榮國府正門右邊西角門內的一側住的就是府中得臉的李、趙、張、王四家。
趙家住的屋子與榮慶堂中間只隔了一個院子,經過院子就是榮慶堂前的垂花門。
榮慶堂的丫鬟香月,領著人往榮慶堂的速度不快不慢,賈政沉著臉色大步跨過經過垂花門後的穿堂和三間小廳,進到榮慶堂正房前的院中時,正好瞧著屋門上的紗簾掀起,平日裡在賈母身邊伺候的大小丫鬟寂靜有序的從屋中魚貫退出。
見著臉色十分難看的賈政突然出現,院子中的丫鬟一怔。
其中剛從屋中退出丫鬟中領頭的大丫鬟怔愣過後,快速回過神,轉過身想要返回屋中通報,剛走了一步,隨在賈政身後的小廝卻飛快上前將人攔住,同時給人使了一個眼色。

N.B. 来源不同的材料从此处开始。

(in the rows, 128 means zero)
Each path below is one point turned by a fixed rotation once a step. After each direction that follows a path, write how fast that rotation turns it, in degrees each step (0 if it stays still).
Each turn is a multiple of 5 degrees from 10 to 175, or 0.
Rotation 1:
[121 134 130 128 129 126 125 121 142]
[136 132 137 127 136 128 118 132 130]
[127 125 125 136 125 117 118 126 134]
[121 130 139 130 133 126 128 134 138]
[126 125 133 133 131 127 112 128 122]
[121 127 122 133 127 122 124 140 133]
[121 126 143 129 128 124 130 133 122]
[118 129 123 136 130 134 120 130 121]
[123 131 126 124 127 122 131 143 122]
[122 130 134 137 120 128 131 125 118]
[119 135 120 127 136 132 131 130 121]
[131 137 129 122 118 125 129 132 118]
[128 135 123 140 128 127 138 124 124]
[122 128 133 129 131 131 131 122 129]
115
[128 125 131 122 128 122 126 124 123]
155
[131 130 136 125 124 131 129 132 128]
140
Rotation 2:
[116 130 126 127 129 132 126 134 137]
[132 127 122 137 132 133 129 118 133]
[134 133 138 132 124 132 124 128 120]
[117 125 132 119 126 132 132 128 124]
[128 118 128 127 134 124 122 123 137]
[135 136 129 131 130 136 123 135 134]
[122 138 128 127 129 133 135 120 123]
[121 121 135 135 128 122 122 123 124]
[129 120 131 128 125 138 129 136 134]
[134 132 126 119 127 133 129 118 133]
[126 134 130 128 136 126 117 127 121]
[118 128 134 133 134 131 136 134 131]
[128 127 128 133 120 129 128 118 138]
[134 134 127 126 128 131 128 125 122]
95
[126 136 126 132 133 126 128 129 131]
70
[131 128 132 130 127 121 123 123 130]
135
Rotation 3:
[130 132 122 135 116 131 135 129 128]
[123 133 129 124 119 121 134 122 131]
[128 132 119 118 120 127 127 129 123]
[126 128 125 131 116 133 137 132 124]
[123 130 134 120 119 123 136 128 130]
[125 128 120 116 123 129 128 134 126]
[125 124 124 131 121 130 138 136 125]
[126 130 133 121 124 121 138 133 133]
[126 129 118 119 127 127 129 136 132]
[128 125 120 133 124 124 138 136 128]
[132 134 131 124 125 119 137 133 135]
[128 133 116 123 125 126 127 132 136]
[130 128 118 135 122 122 136 130 126]
[131 124 122 129 129 127 127 130 120]
115
[123 126 132 124 123 132 128 127 122]
25
Rotation 4:
[134 141 129 125 120 129 121 120 125]
[122 136 133 139 130 122 137 121 127]
[134 135 130 125 118 118 129 129 139]
[132 133 123 139 130 131 125 116 134]
[123 129 128 131 131 123 137 133 143]
[139 131 121 125 131 130 119 128 140]
[118 128 124 134 141 134 126 128 134]
[129 129 133 116 134 129 126 138 137]
[127 129 128 126 138 132 113 123 125]
[113 128 139 122 131 130 130 130 129]
[136 127 138 116 129 124 121 122 126]
[116 124 130 130 127 125 124 115 124]
[129 124 136 118 121 127 138 123 133]
[123 130 125 131 125 134 124 124 127]
135
[130 124 128 132 123 125 131 122 133]
35
[135 130 130 123 124 133 128 128 130]
145
Rotation 5:
[123 120 123 123 132 120 142 125 134]
[120 127 123 128 134 125 141 122 139]
[117 129 121 131 132 128 132 117 138]
[116 125 119 129 124 129 127 116 135]
[121 120 119 126 117 127 131 120 133]
[126 121 122 126 116 127 141 123 133]
[128 127 125 131 122 130 146 121 134]
[126 130 123 136 128 134 141 116 131]
[123 127 120 136 128 135 133 113 125]
[124 120 119 131 124 131 131 115 120]
[127 116 121 126 125 126 138 120 119]
[128 119 124 126 132 124 145 123 124]
[125 125 124 130 139 125 143 121 129]
[127 134 129 132 134 131 130 126 131]
65
Rotation 6:
[132 130 121 127 129 118 128 121 133]
[128 135 121 124 123 122 123 129 136]
[128 136 121 126 120 129 132 122 133]
[134 133 126 122 119 124 126 120 126]
[137 132 122 118 128 128 124 125 131]
[133 130 119 126 131 121 130 120 134]
[127 133 122 126 122 118 123 127 135]
[128 137 121 124 120 130 129 125 135]
[133 133 125 124 119 126 130 118 126]
[137 131 123 118 126 125 122 125 129]
[134 130 118 124 132 124 129 122 135]
[128 132 122 128 124 116 126 124 134]
[128 136 122 124 119 128 126 128 135]
[128 127 128 133 129 127 135 121 127]
135
[129 125 125 129 136 123 126 129 132]
70
Rotation 7:
[132 135 134 136 139 131 127 129 133]
[138 122 123 139 127 127 123 128 132]
[123 133 127 137 135 123 127 133 139]
[140 129 123 135 132 119 131 126 127]
[133 134 132 137 135 134 126 135 133]
[134 121 118 138 128 125 127 131 132]
[126 137 128 135 133 122 131 136 136]
[141 129 122 135 132 126 134 128 125]
[131 132 130 137 129 134 127 140 134]
[130 122 116 137 128 124 134 132 132]
[130 138 131 132 130 123 135 138 133]
[139 125 122 136 130 132 137 130 125]
[129 130 129 135 123 132 130 141 136]
[124 122 125 130 125 132 123 131 132]
100
[128 122 133 133 131 124 130 132 126]
0
Rotation 8:
[124 126 134 131 130 122 135 140 121]
[128 124 133 132 131 118 129 140 122]
[129 124 137 135 132 118 124 134 122]
[125 124 141 136 133 124 127 130 121]
[121 121 139 133 133 127 133 131 120]
[125 117 134 130 133 125 135 135 121]
[130 115 132 130 131 122 131 135 122]
[132 115 136 133 129 121 126 130 122]
[129 118 140 136 127 125 129 126 123]
[125 119 139 134 125 128 135 127 123]
[127 118 135 131 123 127 139 133 123]
[132 119 132 132 122 121 135 136 124]
[135 121 135 135 121 119 130 133 125]
[131 129 128 130 118 128 132 127 131]
20
[122 130 132 128 128 134 133 125 127]
70
Rotation 9:
[119 121 132 120 122 116 125 123 123]
[121 136 127 116 135 125 131 139 122]
[124 132 143 120 127 126 132 128 138]
[120 119 128 115 128 124 118 127 130]
[126 140 129 117 138 133 123 135 128]
[130 130 140 120 126 134 127 117 136]
[130 124 126 115 124 129 114 125 121]
[131 145 133 122 131 132 125 128 119]
[130 126 139 120 120 128 133 116 124]
[128 126 126 117 121 121 123 134 116]
[122 143 138 124 130 122 132 130 122]
[122 120 136 116 123 123 137 123 130]
[124 127 128 116 127 120 120 141 128]
[132 134 128 129 129 129 127 136 128]
130
[133 124 132 126 123 130 132 130 133]
120
Rotation 10:
[130 133 119 135 132 137 129 127 136]
[137 128 132 126 136 138 132 123 124]
[133 135 131 125 135 128 117 133 122]
[121 131 121 119 128 133 118 122 126]
[126 141 130 125 120 134 133 123 128]
[135 128 128 136 119 138 124 130 123]
[133 123 138 124 126 133 119 125 134]
[135 136 123 126 129 125 122 125 138]
[135 128 120 126 128 129 130 114 124]
[132 135 137 130 126 124 125 122 118]
[122 128 127 135 124 127 114 124 126]
[121 131 131 131 127 133 129 117 138]
[136 135 127 140 131 132 132 126 131]
[128 123 119 131 127 130 125 129 126]
145
[124 131 123 125 128 127 129 125 135]
95
[134 128 126 124 135 125 128 127 128]
60
Rotation 11:
[134 129 132 128 133 120 131 116 136]
[138 126 121 132 133 124 131 121 120]
[130 127 133 125 129 126 142 119 128]
[130 124 127 134 130 114 129 119 127]
[138 128 125 126 128 130 132 114 130]
[135 129 130 130 138 118 137 125 125]
[130 122 125 130 123 125 137 117 121]
[132 129 132 128 132 119 131 116 136]
[139 127 121 132 132 125 130 120 121]
[132 128 133 125 131 126 142 119 128]
[129 124 126 134 129 114 130 120 125]
[136 127 126 126 127 129 132 112 131]
[136 129 129 130 139 119 134 125 126]
[129 126 125 126 122 135 129 124 125]
155
[122 125 129 130 122 124 125 124 132]
100
Rotation 12:
[134 128 113 125 134 132 128 128 121]
[131 135 116 126 126 135 133 136 135]
[137 126 123 141 129 128 134 137 132]
[140 119 123 132 125 134 129 129 120]
[133 129 119 130 117 138 129 122 132]
[133 133 122 142 125 128 121 126 136]
[132 127 120 137 126 127 118 132 118]
[125 130 111 128 123 129 131 125 121]
[132 135 113 132 135 128 130 128 135]
[137 130 121 132 132 131 127 142 126]
[132 123 120 132 120 132 139 134 123]
[138 125 120 134 128 134 135 120 133]
[140 130 125 133 124 137 119 130 132]
[128 128 128 122 124 133 125 132 124]
120
[128 127 124 123 129 131 130 119 128]
100
[128 121 121 129 127 128 125 130 132]
0
[124 131 126 130 126 125 120 124 126]
45
Rotation 13:
[142 126 123 124 128 132 134 124 130]
[135 132 125 119 137 125 134 121 130]
[131 133 125 121 124 125 141 121 127]
[136 133 132 123 127 137 136 123 129]
[131 133 136 119 135 127 137 127 129]
[130 127 134 122 123 124 142 130 126]
[141 123 133 124 127 133 137 132 129]
[138 124 130 121 137 123 135 131 130]
[136 124 123 124 125 121 140 128 127]
[142 126 122 125 128 132 134 124 130]
[136 131 124 119 137 125 134 121 130]
[131 133 125 121 124 125 141 120 127]
[137 132 132 123 127 136 137 123 129]
[124 133 136 127 127 131 130 128 128]
40
Rotation 14:
[136 132 138 135 137 127 133 126 132]
[123 141 128 126 130 134 134 129 119]
[120 123 128 130 122 134 137 119 132]
[129 136 135 137 127 120 124 120 133]
[129 141 128 118 125 133 126 126 131]
[135 122 130 126 126 137 133 116 127]
[126 131 132 132 128 121 122 118 116]
[118 130 128 119 124 132 118 125 132]
[137 120 138 128 125 132 123 125 134]
[132 133 137 122 134 124 124 129 117]
[117 122 128 121 133 139 127 127 123]
[124 119 140 138 125 129 125 128 130]
[124 136 139 122 132 121 126 135 131]
[123 128 129 130 124 125 123 129 135]
85
Rotation 15:
[133 135 134 121 137 124 127 125 128]
[124 130 131 132 115 130 134 130 131]
[129 129 127 120 130 125 116 131 122]
[126 138 131 129 128 131 136 121 132]
[125 124 131 123 120 125 124 139 128]
[131 138 129 128 131 128 122 119 124]
[120 129 129 121 123 131 138 133 132]
[133 131 133 129 127 122 116 130 129]
[123 136 125 126 124 130 137 123 121]
[128 125 134 120 127 131 121 135 136]
[127 140 127 134 127 119 127 124 125]
[127 125 133 118 122 136 132 129 124]
[127 137 125 130 129 126 117 130 136]
[129 124 124 126 122 125 125 127 134]
140
Rotation 16:
[122 124 126 114 125 136 127 133 122]
[134 120 132 126 123 127 130 144 127]
[135 120 132 127 123 121 117 127 135]
[125 123 122 128 119 134 117 122 124]
[120 125 127 134 128 136 122 140 124]
[125 119 134 123 138 126 122 135 134]
[126 117 129 114 123 130 128 124 130]
[130 127 129 125 112 133 127 137 126]
[135 126 129 131 127 124 114 137 127]
[126 115 124 130 130 128 117 121 126]
[115 121 128 129 122 139 127 130 131]
[124 129 135 120 130 131 122 141 132]
[135 117 128 115 130 123 124 131 124]
[126 126 128 133 123 131 134 133 127]
115
[124 132 130 130 128 121 132 125 124]
0
[131 129 125 135 125 127 122 125 126]
65
Rotation 17:
[121 131 129 119 120 123 123 133 136]
[127 124 124 117 125 128 118 130 137]
[122 125 132 116 125 123 117 128 127]
[133 130 135 117 121 128 119 129 132]
[134 128 129 118 132 128 114 129 126]
[130 136 136 120 129 124 119 132 123]
[136 138 129 121 131 129 120 136 132]
[126 136 125 123 137 122 119 136 127]
[124 140 129 122 126 122 124 138 134]
[126 131 120 121 130 125 121 136 138]
[117 129 126 119 126 120 120 133 131]
[125 128 129 117 120 126 122 131 138]
[126 122 125 116 128 127 115 128 131]
[126 130 128 119 129 130 126 133 128]
0
[126 121 129 124 123 129 126 123 129]
35
Rotation 18:
[127 136 124 132 137 125 134 128 113]
[130 138 118 127 127 130 138 120 121]
[134 128 124 131 136 123 142 121 125]
[129 126 116 133 135 126 129 115 124]
[123 123 127 136 126 124 137 117 119]
[123 130 125 135 136 124 129 125 113]
[124 137 121 129 125 130 135 122 115]
[132 134 125 130 135 124 143 126 120]
[132 132 114 129 135 127 133 118 125]
[129 123 123 134 128 124 140 115 124]
[125 124 124 137 137 123 128 120 117]
[120 131 123 133 124 129 131 119 115]
[127 135 128 132 133 124 139 128 114]
[127 131 121 127 129 131 120 126 128]
145
[131 122 126 129 130 127 128 123 134]
60
[135 128 133 126 124 129 122 129 129]
0
Rotation 19:
[125 119 127 132 137 132 135 135 124]
[125 134 131 131 133 117 131 137 123]
[129 117 133 126 138 129 127 134 123]
[122 134 129 132 138 126 136 135 128]
[131 121 134 130 129 124 129 139 120]
[122 131 134 127 143 127 128 132 128]
[131 124 130 132 131 130 138 141 125]
[122 131 139 131 135 122 124 134 124]
[133 124 132 125 139 131 134 137 130]
[120 130 135 137 131 127 132 137 125]
[135 125 137 124 134 124 126 138 128]
[121 127 134 135 138 134 131 134 131]
[133 130 134 132 128 122 132 142 129]
[122 136 129 130 131 125 126 125 130]
170
[129 128 132 128 123 122 123 129 124]
130
Rotation 20:
[137 118 131 126 133 122 137 132 128]
[130 128 116 124 129 121 128 121 118]
[124 125 125 120 133 137 127 139 122]
[125 122 131 125 133 116 137 134 129]
[133 124 115 122 133 127 131 121 128]
[134 124 128 122 128 133 127 138 116]
[118 129 127 125 135 117 133 132 123]
[129 119 119 120 135 131 132 126 135]
[141 124 128 121 126 124 131 134 119]
[120 131 121 127 136 124 129 128 115]
[122 117 124 119 131 132 130 135 132]
[139 127 128 122 132 118 136 130 127]
[129 124 117 128 134 130 127 123 116]
[126 126 129 135 131 122 130 125 124]
130
Rotation 21:
[123 123 130 123 129 115 129 140 131]
[131 132 135 138 128 128 133 120 140]
[123 114 120 133 135 124 124 125 125]
[135 136 135 131 137 122 137 132 122]
[134 125 131 133 121 120 113 126 131]
[134 125 120 133 134 133 133 139 135]
[128 131 123 138 118 122 133 121 119]
[134 113 136 125 126 129 130 136 124]
[119 137 131 138 123 125 129 137 134]
[130 117 124 126 124 120 135 120 137]
[123 124 135 140 138 135 132 129 122]
[126 127 130 125 129 109 125 131 125]
[140 128 136 135 132 132 127 127 140]
[124 126 129 127 120 131 133 131 128]
40
[123 129 124 129 132 128 128 136 126]
135
Rotation 22:
[122 136 125 134 134 135 123 136 138]
[121 131 128 135 123 134 131 134 114]
[127 131 131 120 126 119 129 142 128]
[130 139 132 136 126 134 124 134 138]
[121 134 125 135 136 131 130 134 117]
[121 128 125 122 119 126 124 142 126]
[132 138 138 134 123 128 134 135 134]
[125 133 128 133 142 132 123 138 125]
[121 133 120 130 117 128 123 135 122]
[125 135 135 126 125 124 140 137 132]
[130 131 136 131 133 136 119 139 130]
[127 138 121 136 125 124 124 133 118]
[117 132 125 123 126 125 135 139 133]
[126 132 121 133 132 129 124 125 128]
100
[131 131 129 134 120 130 129 124 126]
145
Rotation 23:
[127 131 127 128 146 130 134 125 129]
[134 131 120 131 137 120 129 121 134]
[132 124 120 135 141 131 123 128 130]
[131 129 126 142 131 132 128 118 133]
[138 128 122 139 127 128 119 128 126]
[130 132 130 141 129 139 126 129 121]
[133 139 128 138 120 126 129 127 121]
[128 135 124 132 127 129 126 139 115]
[118 139 127 134 126 127 136 131 121]
[122 134 120 129 126 115 128 134 123]
[113 127 126 132 134 124 129 136 126]
[118 127 130 135 127 114 130 126 134]
[124 118 131 133 133 118 122 136 129]
[123 132 125 129 121 130 125 128 123]
25
Rotation 24:
[129 130 133 126 122 127 142 134 130]
[117 130 131 127 131 121 134 135 133]
[120 130 126 130 122 121 119 133 134]
[131 120 130 131 116 120 123 127 128]
[124 123 131 126 121 123 132 121 116]
[122 137 131 126 120 131 134 129 121]
[128 133 135 126 124 127 135 139 133]
[122 127 132 124 131 115 128 134 134]
[120 128 122 126 121 120 120 127 131]
[129 122 126 132 113 125 128 125 127]
[124 124 135 131 123 127 137 126 118]
[119 138 136 127 126 129 131 133 121]
[129 135 134 123 123 123 127 139 133]
[123 135 124 127 126 132 123 127 127]
115
[125 122 125 136 127 127 124 126 129]
60
Rotation 25:
[131 133 123 126 131 121 131 124 117]
[124 131 118 130 131 117 129 127 126]
[118 136 121 129 124 124 131 129 131]
[121 138 127 121 122 130 133 126 125]
[130 132 125 119 127 126 134 121 118]
[131 130 119 128 132 119 134 122 123]
[124 136 120 134 129 120 131 127 129]
[118 140 126 127 124 125 129 131 126]
[121 133 126 117 125 127 130 125 121]
[129 127 120 120 127 124 134 120 123]
[130 133 119 132 128 122 137 123 128]
[124 141 126 134 127 123 131 129 125]
[120 137 127 123 127 123 126 130 120]
[136 128 129 128 127 130 134 123 127]
70
Rotation 26:
[139 129 120 131 119 137 124 127 134]
[124 115 128 121 128 127 130 119 138]
[119 131 122 131 127 138 123 117 122]
[120 130 142 127 128 128 118 128 134]
[133 128 126 129 127 119 116 124 117]
[136 136 138 131 128 122 134 119 132]
[144 126 126 125 122 137 124 127 129]
[125 119 125 127 120 125 133 119 139]
[122 129 123 121 131 140 125 117 123]
[118 133 134 132 123 129 117 127 137]
[130 125 131 123 134 120 115 123 120]
[134 138 133 139 127 122 129 119 129]
[143 124 135 123 126 135 126 127 129]
[133 129 134 130 124 124 130 129 123]
55
[121 133 129 123 125 126 126 129 125]
60
Rotation 27:
[123 139 124 137 128 121 124 135 132]
[130 136 131 140 128 128 116 132 128]
[128 139 129 129 139 131 119 131 126]
[125 135 129 126 137 119 117 125 131]
[131 136 132 130 129 117 121 124 120]
[127 142 126 130 130 119 129 131 122]
[125 138 125 138 126 121 122 134 132]
[131 137 131 139 130 130 118 133 126]
[127 139 128 128 140 130 119 131 129]
[126 134 131 128 135 119 115 125 130]
[131 138 132 129 131 119 122 125 118]
[125 142 124 130 131 119 128 132 124]
[126 137 127 139 125 120 121 133 131]
[125 124 127 129 125 123 124 127 135]
125
[123 132 126 133 130 127 124 125 124]
0
[128 126 131 122 134 129 123 123 128]
60
Rotation 28:
[139 127 132 134 131 123 130 129 139]
[129 124 134 141 128 124 132 128 136]
[120 129 133 142 127 126 129 128 134]
[118 139 132 135 127 128 126 130 135]
[124 142 133 126 129 127 129 133 135]
[132 138 137 123 131 122 133 133 133]
[135 133 137 129 127 117 135 130 127]
[131 131 134 136 121 117 133 125 125]
[126 134 130 136 115 123 129 122 128]
[124 136 132 129 116 130 126 120 134]
[127 135 137 122 125 131 126 118 136]
[131 133 139 124 134 125 126 118 132]
[136 132 133 132 136 120 125 119 129]
[132 126 130 122 126 131 131 130 135]
70
[136 131 127 125 133 124 128 130 126]
55
[131 128 128 125 124 128 126 119 126]
25
Rotation 29:
[126 123 138 129 128 133 121 129 139]
[135 119 135 123 124 134 130 125 121]
[136 120 122 129 134 128 120 137 127]
[128 128 141 125 127 130 120 134 137]
[130 118 135 127 123 133 123 123 118]
[135 117 123 130 135 132 126 133 132]
[134 129 140 120 127 128 125 137 133]
[129 122 134 130 125 129 117 126 117]
[129 116 126 131 132 137 125 130 136]
[138 125 138 118 126 128 131 133 130]
[133 125 130 130 130 127 115 132 118]
[124 120 131 131 129 137 121 131 138]
[136 119 138 120 124 129 132 127 127]
[126 132 132 124 124 134 132 131 130]
130
[126 127 120 129 128 134 126 132 125]
125
Rotation 30:
[132 118 132 117 121 131 127 123 128]
[126 134 134 117 120 133 126 133 127]
[128 123 127 122 119 136 117 122 131]
[129 126 136 114 121 126 129 125 129]
[127 128 130 121 119 141 124 132 126]
[128 127 130 117 122 127 116 123 132]
[127 125 134 118 118 135 133 124 128]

大丫鬟再次一愣,隨後明白過來,看了一眼距離拉近之後面色更顯黑沉的賈政,眼神動了動,腳下一轉,往院內一側的遊廊走去。
能在榮慶堂內伺候的丫鬟眼力勁都不差,見著大丫鬟的動作暗暗相互對視,三三兩兩一隊,各自走向院內離著正房有一定距離,聽不到屋中具體聲響,卻又能遠遠留意正房動靜的位置站定。
屋外廊下的懸掛的燈火明亮,門上墜著珠玉的紗簾剛現出賈政的身影,屋內坐在榻上的賈母眉間當即皺起眉。
“嘩啦——”
墜在紗簾上的珠翠相撞發出一陣脆響,走到屋前,賈政腳步不停,直接抬手掀開紗簾,跨步走進屋內。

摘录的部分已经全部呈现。